Avoid putting refresh tokens in localStorage. A single XSS exfiltrates a long-lived credential wholesale.

The Revocation Problem — JWT's Achilles Heel

JWT's greatest strength — stateless verification — is also its greatest weakness. An issued token remains valid until exp, and there is no standard way for the server to declare "this specific token is now invalid". The solutions form a spectrum of trade-offs.

fully stateless ◄──────────────────────────────► fully stateful

 short lifetime     denylist        introspection      opaque tokens
 (5-15 min)       (jti blocklist)   (RFC 7662)         + session store
 no instant cut    store only        query IdP every    give up JWT
                   invalidations     request

The recommended combination in practice:

Shorten access token lifetime to 5-15 minutes — structurally shrink the theft window. For most services this alone is enough.
Manage refresh tokens statefully — rotation + reuse detection + server-side invalidation. "Logout" and "forced revocation" are realized at the refresh layer.
Extra verification for high-risk operations — payments, permission changes, etc. should require introspection (RFC 7662) or re-authentication.
An emergency denylist — keep a short-TTL cache (e.g., Redis) to block specific jti/sub values during incident response. Because exp is short, the denylist stays small.
Event-driven propagation — in large environments, consider an architecture that subscribes to session invalidation events via OpenID Shared Signals/CAEP.

A Collection of Anti-Patterns

Finally, the anti-patterns found repeatedly in the field.

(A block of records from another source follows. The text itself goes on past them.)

Here is a tiny trained network, its code and every weight. The questions are about switching its units off for an input and a target symbol, where a switched-off unit gives its printed mean instead of its output.

import numpy as np


def w(rows, s, z=0):
    codes = np.array(rows[::2]) - 128.0
    scale = np.full(codes.shape[1], s)
    scale[-1] = z or s
    return codes * scale


def f(y):
    return y / 2 * (1 + np.tanh(0.7978845608 * (y + 0.044715 * y**3)))


def softmax(a):
    e = np.exp(a - a.max(-1, keepdims=True))
    return e / e.sum(-1, keepdims=True)


def log_softmax(a):
    a = a - a.max(-1, keepdims=True)
    return a - np.log(np.exp(a).sum(-1, keepdims=True))


def net(x, mask):
    ids = ['ΔΘΞΦαβεζηλμπσω'.index(c) for c in x.split()]
    T = len(ids)
    res = E[ids] + P[:T]
    u = 0
    for l in range(2):
        r = res
        for j in range(3):
            rows = slice(3 * j, 3 * j + 3)
            q, k, v = (r @ M[l][rows].T for M in (Q, K, V))
            z = softmax(np.where(np.tri(T) > 0, q @ k.T / 3**0.5, -1e9)) @ v
            o = O[l][rows]
            res = res + np.where(mask[u + j], z, o[:, -1]) @ o[:, :-1]
        u += 3
        y = f(res @ A[l][:, :-1].T + A[l][:, -1])
        res = res + np.where(mask[u : u + 8], y, B[l][:, -1]) @ B[l][:, :-1]
        u += 8
    return log_softmax(res[-1] @ U[:, :-1].T + U[:, -1])


Q, K, V, O, A, B = {}, {}, {}, {}, {}, {}
E = w([
[108,23,214,168,102],'Δ',
[54,120,93,214,234],'Θ',
[205,34,40,146,233],'Ξ',
[111,167,15,110,189],'Φ',
[181,181,136,46,121],'α',
[181,71,196,200,117],'β',
[68,112,115,91,137],'ε',
[114,130,111,183,246],'ζ',
[95,129,122,65,181],'η',
[212,143,103,68,42],'λ',
[192,98,209,61,59],'μ',
[78,166,115,29,130],'π',
[131,90,176,68,189],'σ',
[62,79,184,92,132],'ω',
],0.013)
P = w([
[191,75,146,2,187],'0',
[127,123,154,119,125],'1',
[161,98,178,65,73],'2',
[136,106,160,89,122],'3',
[138,105,164,77,119],'4',
[140,119,170,98,140],'5',
[138,83,180,76,115],'6',
[139,133,162,118,174],'7',
[109,124,161,147,212],'8',
[123,115,171,90,165],'9',
[136,107,204,137,165],'10',
[128,142,155,119,198],'11',
],0.0082)
Q[0] = w([
[114,81,210,98,104],'L0H1',
[245,193,141,144,95],'L0H1',
[55,170,116,149,66],'L0H1',
[157,28,118,167,136],'L0H2',
[179,74,169,175,202],'L0H2',
[175,107,195,123,48],'L0H2',
[43,120,144,115,103],'L0H3',
[36,50,112,128,101],'L0H3',
[128,205,78,254,6],'L0H3',
],0.0096)
K[0] = w([
[157,180,153,74,146],'L0H1',
[94,100,109,157,150],'L0H1',
[109,180,172,178,101],'L0H1',
[110,180,101,108,154],'L0H2',
[148,120,103,80,164],'L0H2',
[127,162,97,129,150],'L0H2',
[145,178,169,125,118],'L0H3',
[113,125,166,84,181],'L0H3',
[41,253,161,137,114],'L0H3',
],0.013)
V[0] = w([
[137,171,80,199,201],'L0H1',
[108,101,137,188,177],'L0H1',
[181,151,72,90,101],'L0H1',
[78,171,91,68,183],'L0H2',
[87,132,157,164,146],'L0H2',
[154,177,31,176,98],'L0H2',
[138,92,214,85,46],'L0H3',
[1,158,127,152,13],'L0H3',
[96,80,107,123,104],'L0H3',
],0.0092)
O[0] = w([
[101,18,90,99,110,48],'L0H1',
[99,46,212,167,78,93],'L0H1',
[137,141,113,222,193,143],'L0H1',
[23,217,24,109,243,132],'L0H2',
[86,79,173,135,110,105],'L0H2',
[155,107,32,243,203,46],'L0H2',
[130,169,128,254,103,209],'L0H3',
[38,85,67,117,53,9],'L0H3',
[155,175,174,145,37,129],'L0H3',
],0.0058,0.012)
A[0] = w([
[105,173,147,184,175,185],'L0N1',
[166,143,29,148,96,128],'L0N2',
[92,122,132,98,254,7],'L0N3',
[220,108,132,77,163,104],'L0N4',
[100,185,128,74,104,88],'L0N5',
[91,124,185,176,208,253],'L0N6',
[71,187,105,114,183,170],'L0N7',
[204,53,151,85,155,40],'L0N8',
],0.0079,0.0035)
B[0] = w([
[126,199,107,63,72,212],'L0N1',
[109,93,241,233,169,115],'L0N2',
[95,76,145,121,160,169],'L0N3',
[98,255,125,163,172,237],'L0N4',
[94,95,86,36,154,151],'L0N5',
[172,139,135,62,54,254],'L0N6',
[214,155,139,130,175,159],'L0N7',
[40,158,144,160,181,176],'L0N8',
],0.0076,0.0079)
Q[1] = w([
[181,124,101,164,113],'L1H1',
[195,192,210,95,171],'L1H1',
[64,52,109,167,149],'L1H1',
[28,84,95,208,130],'L1H2',
[175,189,198,2,130],'L1H2',
[186,185,190,163,135],'L1H2',
[243,181,180,54,120],'L1H3',
[22,70,146,116,79],'L1H3',
[84,70,38,122,122],'L1H3',
],0.0092)
K[1] = w([
[115,83,122,182,141],'L1H1',
[138,133,248,163,150],'L1H1',
[111,122,141,150,81],'L1H1',
[164,136,86,165,74],'L1H2',
[104,145,174,158,160],'L1H2',
[68,137,125,173,183],'L1H2',
[113,109,175,135,197],'L1H3',
[191,144,141,99,105],'L1H3',
[135,85,72,129,98],'L1H3',
],0.014)
V[1] = w([
[114,93,119,120,185],'L1H1',
[108,127,72,208,119],'L1H1',
[106,128,199,93,161],'L1H1',
[145,107,2,75,187],'L1H2',
[184,206,164,187,126],'L1H2',
[165,157,65,79,129],'L1H2',
[144,150,163,93,130],'L1H3',
[23,105,106,63,38],'L1H3',
[119,103,157,60,89],'L1H3',
],0.01)
O[1] = w([
[140,126,224,134,255,115],'L1H1',
[106,65,89,54,114,41],'L1H1',
[152,166,180,130,156,206],'L1H1',
[65,94,153,22,155,97],'L1H2',
[130,133,45,205,150,231],'L1H2',
[16,154,143,92,99,150],'L1H2',
[135,198,150,120,146,195],'L1H3',
[164,204,195,132,81,5],'L1H3',
[146,157,190,137,91,111],'L1H3',
],0.0075,0.029)
A[1] = w([
[146,103,143,61,189,254],'L1N1',
[131,134,85,118,127,204],'L1N2',
[213,112,202,165,46,153],'L1N3',
[254,168,178,140,124,83],'L1N4',
[184,151,107,120,208,197],'L1N5',
[152,118,70,179,147,174],'L1N6',
[102,197,138,182,103,194],'L1N7',
[190,155,124,155,175,49],'L1N8',
],0.0084,0.0028)
B[1] = w([
[124,159,165,134,63,179],'L1N1',
[179,52,150,80,108,153],'L1N2',
[105,113,51,59,164,175],'L1N3',
[137,54,74,116,168,245],'L1N4',
[118,71,124,150,37,252],'L1N5',
[145,64,154,103,3,222],'L1N6',
[105,165,158,91,153,240],'L1N7',
[97,90,151,153,119,242],'L1N8',
],0.0071,0.024)
U = w([
[215,105,59,71,202,169],'Δ',
[220,53,202,13,75,148],'Θ',
[87,65,139,137,142,16],'Ξ',
[91,55,135,58,113,232],'Φ',
[44,186,2,130,186,45],'α',
[197,24,184,126,111,112],'β',
[151,144,130,63,88,129],'ε',
[175,75,210,115,126,88],'ζ',
[120,155,165,108,102,121],'η',
[96,79,70,58,93,3],'λ',
[82,200,112,190,60,128],'μ',
[104,141,133,76,88,232],'π',
[163,156,127,203,237,134],'σ',
[208,191,64,57,193,206],'ω',
],0.0052,0.0026)

Each question gives the input, a string of symbols that net reads in full, and the target symbol t.
The units are the heads (3 rows each of Q, K, V and O) and the neurons (one row each of A and B). Each row of codes is followed by its name. A weight is (code - 128) times the scale printed after its matrix; where a second scale follows, it is the last column's (O, A, B and U).
mask holds one flag per unit, layer by layer, with each layer's heads first. A switched-off unit (its flag False) gives its mean, the last column of its rows in O or B, instead of its output. The means were averaged over made-up inputs and are rounded, as every weight is.
A unit's drop is (log p(t) with every unit on - log p(t) with that unit switched off) / (log p(t) with every unit on - log p(t) with every unit switched off).
The circuit of an input: a set's keep is (log p(t) with only the set's units on - log p(t) with every unit switched off) / (log p(t) with every unit on - log p(t) with every unit switched off). Starting from the 12 units with the biggest drops (on a tie, the unit counted first), units are removed one at a time, each time the one whose removal leaves the highest keep (on an exact tie, the one counted first), for as long as the keep stays at least 0.8.
units of the circuit, in order: the units of the circuit, biggest drop first
k most important neurons: the k neurons with the biggest drops, biggest first
k most important neurons of layer l: the k neurons of layer l with the biggest drops, biggest first
which heads matter: for each layer, one digit per head in row order, 1 if its drop is at least 0.15 and else 0, layers parted by /
input σ Θ μ μ Ξ, target σ: which heads matter : 011 / 100
input π β μ, target π: which heads matter : 010 / 010
input β ω μ μ λ, target β: 4 most important neurons : [L0N8; L1N6; L0N1; L0N4]
input ω ω Δ β μ, target ω: which heads matter : 000 / 001
input μ μ Θ ω π, target μ: units of the circuit, in order : [L1H2; L0H3; L1H1; L0H2]
input λ λ α μ, target λ: 2 most important neurons : [L1N6; L0N2]
input μ σ Φ Θ Φ ζ λ Θ, target μ: units of the circuit, in order : [L1N3; L1N4]
input Θ α Θ η Φ Φ, target Θ: units of the circuit, in order : [L1H2; L0H1; L0H3]
input Δ μ ε Δ Θ, target Δ: 3 most important neurons : [L1N3; L1N4; L0N8]
input Θ η μ π μ Ξ μ η ω β σ, target σ: units of the circuit, in order : [L1N6; L0H3; L1H1]
input Θ μ α Θ ω β Δ α, target Θ: units of the circuit, in order : [L1H2; L0H1; L0H2]
input β ζ β, target β: which heads matter : 010 / 010
input λ ω η Δ Θ, target λ: which heads matter : 110 / 101
input σ μ α λ μ μ β ω α, target σ: which heads matter : 011 / 100
input Θ Δ σ β α Φ α, target Θ: units of the circuit, in order : [L1H2; L0H1]
input Δ β α β α ω, target Δ: 3 most important neurons : [L1N3; L1N4; L0N8]
input μ μ α, target μ: units of the circuit, in order : [L1H2; L0H3; L1H1]
input Δ λ μ α Δ μ σ μ, target Δ: 3 most important neurons of layer 1 : [L1N3; L1N4; L1N1]
input λ σ α μ, target λ: 2 most important neurons : [L0N2; L0N6]
input Δ μ ω μ μ μ Δ Δ ω β β μ, target Δ: which heads matter : 010 / 011
input μ ζ Φ μ π Φ β π Θ η, target μ: most important neuron of layer 0 : [L0N6]
input Φ μ Ξ, target Φ: which heads matter : 110 / 111
input ω α η α μ Δ η Φ σ, target ω: 2 most important neurons : [L0N6; L1N6]
input β π π μ μ Θ Δ σ β ζ Φ, target β: 4 most important neurons : [L0N8; L1N6; L0N4; L0N1]
input σ Ξ Δ ω μ Δ Ξ α μ, target σ: 2 most important neurons : [L1N6; L0N4]
input μ Θ ζ μ β, target μ: which heads matter : 101 / 110
input Δ ω ω α μ ω σ μ β β β, target Δ: 4 most important neurons : [L1N3; L1N4; L0N8; L0N6]
input α ω Δ Δ λ α ω Δ ω, target α: 3 most important neurons of layer 1 : [L1N6; L1N5; L1N8]
input λ μ ω ω σ Ξ σ, target σ: 3 most important neurons : [L1N6; L0N3; L0N4]
input ω μ ε Φ α, target ω: which heads matter : 010 / 011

Anti-pattern	What is wrong	Correction
Decoding the token without verifying	Base64 decoding is not verification	Verify signature + all claims
Branching on alg read from the token header	The entry point of alg confusion	Hardcoded allowlist
Skipping aud validation	Permits token lateral movement	Unique audience per service
Storing passwords/PII in the payload	JWS is plaintext-readable	JWE or do not store
Issuing tokens without expiry	Becomes a permanent credential	exp required, keep it short
Short string as the HS256 secret	Vulnerable to brute force	256-bit+ random key
Detailed verification failure reasons in errors	Feedback for attackers	Generic 401 response
Only the gateway verifies signatures	Internal direct calls go unverified	Zero trust — every service verifies

Conclusion

The essence of JWT security fits in one sentence: trust the policy your server defines, not what the token says. The alg, the kid, and the claims are all inputs an attacker can fill in, and your verification code is the gatekeeper that censors those inputs against policy.

Structure: JWS only signs; confidentiality needs JWE. Treat the payload as public information.
Attacks: alg none, RS256→HS256, and kid injection all arise from "trusting the header". Pin the algorithms and key sources on the server.
Claims: validate iss/aud/exp/nbf without exception. aud validation in particular blocks lateral movement in microservices.
Key management: automate zero-downtime rotation with JWKS + kid, and evaluate EdDSA first for new systems (officially supported in Keycloak 26.6).
Lifecycle: short access tokens + stateful refresh tokens + an emergency denylist is the realistic balance.

Verification code is code that, once written, waves through every request for years. Take this article's checklist and audit the verification logic of the services you operate today.